Cette marche est-elle un adieu à son pays, à son fils ?

Son amant lui parle de ses souffrances, de ce qu’il a vécu… Elle, elle raconte Ofer, elle le fait vivre, exister sous leurs yeux, elle le maintient en vie…

Ce n’est pas seulement dans les paroles d’Ora, d’Avram que l’on découvre la blessure d’un pays, d’un peuple, des peuples, des hommes, c’est aussi dans les silences, entre les lignes, dans les mots chuchotés, murmurés, par l’auteur, dans tout ce qui se sent mais ne se voit pas.
L’écriture et le style de David Grossman sont aériens et profonds à la fois (et ce n’est pas, à mon sens, contradictoire). Aériens car les mots peuvent se montrer légers, poétiques même pour évoquer des événements, des réalités graves … Profonds car sous des aspects parfois confus (les pensées d’Ora sont quelquefois désordonnées car elle a peur, et s’affole sans vouloir le montrer), ce qui est écrit (et encore plus ce qui se devine entre les lignes) ne laissera personne indifférent…
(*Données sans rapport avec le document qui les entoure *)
[ -7   3   0   3 -12   1 -12 -12 -12   7  -3  -1  -6 -13 -11   1   1  -8
 -11 -15 -11   2  -3   1  -1 -15   4   5]  (166)
[-23 -14 -46  -1 -51   0 -51 -22 -50 -45 -29  -1 -40  -4  -4 -10  -8 -49
 -51 -54 -51 -11 -10 -12   4 -54  -1  -2]  (45)
[ 6 21 18  2 20  0 18  7 19 13 10  0 13  2  3 26 25 17 19 20 19 29  2 21
  1 21  1  2]  (128)
[  8 -16  27   0  14   0  14   9  11  30  20   0   5  -1   0 -33 -27  11
  14  13  14 -36   3 -19  -2  13   1   1]  (70)
[ -5 -15 -10  -2 -22  -1 -21  -6 -22  -4   0  -1 -18  -2  -5 -24 -20 -21
 -22 -23 -22 -28  -4 -16  -1 -24  -2  -2]  (112)
[-18  -3 -43  -3 -18   0 -17 -10 -19 -36 -47   3 -11   1  -2 -23  -8 -19
 -20 -21 -19 -25   1  -4  -4 -21  -1  -2]  (6)
[-1  6 29 -3 10 -3  7  0  8 26 28  0 -1 -9 -4  9 12  9  9  9  9 11 -1  6
  0 10 -1 -2]  (149)
has: [12  9]
yes
has: [-15 -11]
yes
has: [-11   1  -1]
no
step -1: [7 0]
[ 6 -1]
has: [ -3 -43]
yes

[ -8 -14 -53  -9 -21 -10] : (46)
[ 18 -17 -31  39  -2   5] : (4)
[  4 -23   0  15  -3  17] : (62)
[ -8 -14 -53 -10 -21   7] : (133)
[ -6 -12  -1 -25  10  -5] : (68)
[  4 -23   0  14  -3  17] : (14)
[ -5 -10  11 -23  11 -19] : (144)
step +1: [ -5 -10  11 -23]
[ -4  -9  12 -22]
has: [ 0 15]
yes
rest: [-53 -10 -21]
[7]
rest: [ -8 -14 -53  -9 -21]
[-10]

[ 55   4 -14 -53] = (54)
[  3 -14 -53  55] = (99)
[ 55   6  33 -35] = (16)
step +1: [  3 -14]
[  4 -13]
step -1: [33]
[32]
rest: [55  6]
[ 33 -35]
rest: [  3 -14 -53]
[55]
perm: [-53 -14   4  55]
(54)
has: [-14   4]
no
step -1: [55]
[54]

[ 8 19 13  9 25 35 25 15 24 23] = (155)
[10 13 16 23 11  9 16 18  9 59] = (165)
[22 15 30  9 12 36 32 54 17 24] = (75)
[ 7  8  5 24 10  4  8 15 18 18] = (158)
[42 17 25 32 32  8 20 35 24 16] = (74)
[10 13 16 23 11  9  5  9 17 25] = (116)
[18 17 23 23 17 20 39  7 17 30] = (47)
step -1: [8]
[7]
has: [ 9 11 23]
no
rest: [ 8 19 13  9 25]
[35 25 15 24 23]

[-21  33  -9  48  48 -20 -23  29 -11 -11] -> (39)
[-21  49 -11  -9 -23 -11  48  33 -20  29] -> (22)
[ 47 -16 -14 -24 -23  25 -20  25  35 -41] -> (80)
perm: [-41  35  25 -20  25 -23 -24 -14 -16  47]
(80)
step +1: [-23  25 -20  25]
[-22  26 -19  26]
step -1: [-20]
[-21]
step -1: [-9]
[-10]
perm: [-23 -21 -20 -11 -11  -9  29  33  48  48]
(39)

[  4  33  11 -17 -11 -11  -7  -1   7  -1   6  -3  13 -25   3 -10  12  16
  -6   4 -15   7  18   4   5 -12   1 -24  34 -16 -12  20   3   5   5  19
 -13  -5   4  11  14  -3  22   8   6   3   0   3   9] -> (83)
[-13 -22   2  -9   8  19 -13  -2  -8 -10 -15   0  -7  -7   5   5 -19   7
 -11  -3 -18  -5 -32  12  11  -8  -5   0   9   4  -2  -2   7 -17   5 -16
 -12   0  22 -19  49 -10   1 -28  13  36  20  25  -1] -> (100)
[  8  -3 -11   7   6   2  -2  -4  -6   0  16  -1  -5   1  -2   4  11  -8
   0   7   7  -8  -2  -1  -4  -1   3 -22  33 -20 -19  20  -6   0   2  19
 -19  -6  -6   9  14  -5  20  15   0  10  -7   5   7] -> (127)
[  8  -3 -11   7   6   2  -2  -4  -6   0  16  -1  -5   1  -2   4  11  -8
   0   7   7  -8  -2  -1  -4  -1   3 -22  33 -20 -19  20  -6   0   2  19
 -19  -6  -6   9  14  -5  20  15   6   3   0   3   9] -> (95)
[ 25   8 -28  12  12   0  -8 -10 -13  -2  49  -5  -9  -7  -2   7  36 -16
  -3  22  13 -19   2   0  -8 -10   5  -1   7 -13 -19   4 -18 -11  -5   5
 -15 -32 -22   0   5  -7   1  20 -12  19 -17   9  -2] -> (36)
step -1: [20]
[19]
step +1: [3]
[4]
has: [-6 -6]
yes
perm: [-18  -7 -15  -5   0  -9 -13 -10   5 -32  12   0 -28   0  -5  -2 -22  12
 -16  19  22   4  -8   9   5 -19 -17  13  -2  25   5  -2  49  -3 -10   1
   7   2   8  36  -7 -12 -19   7 -13 -11  -8  20  -1]
(36)

[  0 -14   0  -1  23  12  24  24] = (109)
[  2   0   2   2   0  -9 -24 -28] = (53)
[ -5 -14   0  -1  23  12  24  24] = (77)
[  2   9   0  -2  -2 -29  53  54] = (118)
[  2   0   2   2   0  -9 -24 -24] = (102)
has: [ 1  0 -9]
no
step +1: [24]
[25]
step -1: [2]
[1]
has: [2 9]
yes
has: [ 2  0 -9]
yes

[ 51 -17  11   3   0 -37  25  48 -13  18 -21  23   1  26  48 -21 -37  50
   9   4  -1   7  10  27 -25   4] = (72)
[ 51 -17  11   3   0 -37  25  48 -13  18 -21  23   1  26 -13 -21 -37  50
   9   4  -1   7  10  27 -21   4] = (94)
[-13 -28  -1  -2 -12  -7 -32 -23  17  -5  19 -29 -27 -11 -46  -7  25   2
  -8  30   5 -17 -55  -8  -2  -9] = (48)
[-11  -2 -28  -9 -33 -27  -8  25  -2  -7 -12 -23   5  -1  -7 -29 -55  30
 -17 -13   2  19 -46  -5  -8  17] = (23)
perm: [ -5  -8  17 -11  -2 -28  -9 -33 -27  -8  25  -2  -7 -12 -23   5  -1  -7
 -29 -55  30 -17 -13   2  19 -46]
(23)
perm: [ 17  -8 -12  -2   2 -17 -11 -27 -46  25  -2 -55  -5 -33 -29 -13  -7 -23
  -1 -28  -7  19  30  -8  -9   5]
(23)

[ 43 -37  -3  16 -16 -19] -> (67)
[-21  29   4 -16  -1   3] -> (30)
[ 14  59  20 -23 -23   1] -> (92)
[-19   0 -11 -21 -22 -38] -> (107)
[ 43 -37  -3  16 -17 -19] -> (2)
step -1: [-23 -23]
[-24 -24]
rest: [-19   0 -11 -21]
[-22 -38]
has: [-1  3]
yes

[-17 -31  -8 -63 -16] = (81)
[ -9  22 -32 -13 -30] = (111)
[-31 -62 -16 -17  -8] = (103)
[-31 -62 -15   4   9] = (17)
[31 -2 11 23 29] = (3)
[-11  -2  16   0   3] = (66)
rest: [-31 -62 -16]
[-17  -8]
perm: [-30  -9  22 -32 -13]
(111)
perm: [-62 -31 -17 -16  -8]
(103)
has: [-31  -8 -63 -16]
yes

[-61  24  21 -22 -25  15] -> (8)
[ 30 -19   3  18  20  -9] -> (25)
[ 18   0 -22  -3  -9  -3] -> (140)
[-10  11 -10 -12 -20   5] -> (79)
[-10   9  -9 -11 -22   4] -> (84)
[ 26   9  -9 -12 -22  -6] -> (51)
rest: [  9  -9 -11 -22]
[4]
perm: [-12 -22  -6  26   9  -9]
(51)

[  5  13 -30  50 -16  36] = (40)
[ -1 -45 -20  -6 -53 -58] = (126)
[ 20  44  12  30 -13  47] = (21)
step +1: [20]
[21]
has: [-13  30  12  44]
no
has: [12 29]
no
has: [-13  47]
yes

Ce cri d’amour d’Ora est, je crois, le cri d’amour d’un écrivain pour la Paix.

 

Cassiopée

 

Une autre chronique sur ce roman, celle de Nicole.

 

Une femme fuyant l’annonce
David Grossman
Editions Le Seuil
Août 2011
666 pages
22,80 €

 

Présentation de l'éditeur


Ora, une femme séparée depuis peu d’Ilan, son mari, quitte son foyer de Jérusalem et fuit la nouvelle inéluctable que lui dicte son instinct maternel : la mort de son second fils, Ofer, qui, sur le point de terminer son service militaire, s’est porté volontaire pour « une opération d'envergure » de 28 jours dans une ville palestinienne, nouvelle que lui apporteraient l’officier et les soldats affectés à cette terrible tâche. Mais s’il faut une personne pour délivrer un message, il en faut une pour le recevoir, pense Ora. Tant que les messagers de la mort ne la trouvent pas, son fils sera sauf. Aussi décide-telle, sans aucune logique, pour conjurer le sort, de s’absenter durant ces 28 jours en se coupant de tout moyen de communication qui pourrait lui apporter la terrible nouvelle. Ayant prévu une randonnée à travers le pays avec Ofer, elle part malgré tout. Au passage, elle arrache à sa torpeur Avram, son amour de jeunesse (le père d’Ofer ?) et l’emmène avec elle sur les routes de Galilée pour lui raconter leur fils. Elle espère maintenir en vie son enfant par la trame de mots qui dessinent sa vie depuis son premier souffle, et lui éviter ainsi le dernier. Le périple ici est l’occasion d’évoquer le passé : à mesure qu'Ora et Avram arpentent le pays à la beauté étonnante, se reconstitue le fil de la mémoire et des secrets qui enserrent les personnages. Ora, Ilan et Avram s’étaient liés, adolescents, pendant la guerre des Six Jours, dans un hôpital où ils étaient tous trois à l'isolement, alors que les combats faisaient rage à l’extérieur. C’est là que se sont noués les destins de chacun. Le stratagème de la mère réussira-t-il à préserver la vie du fils ? Quoi qu’il lui arrive, le récit le fait renaître avec une vigueur nouvelle.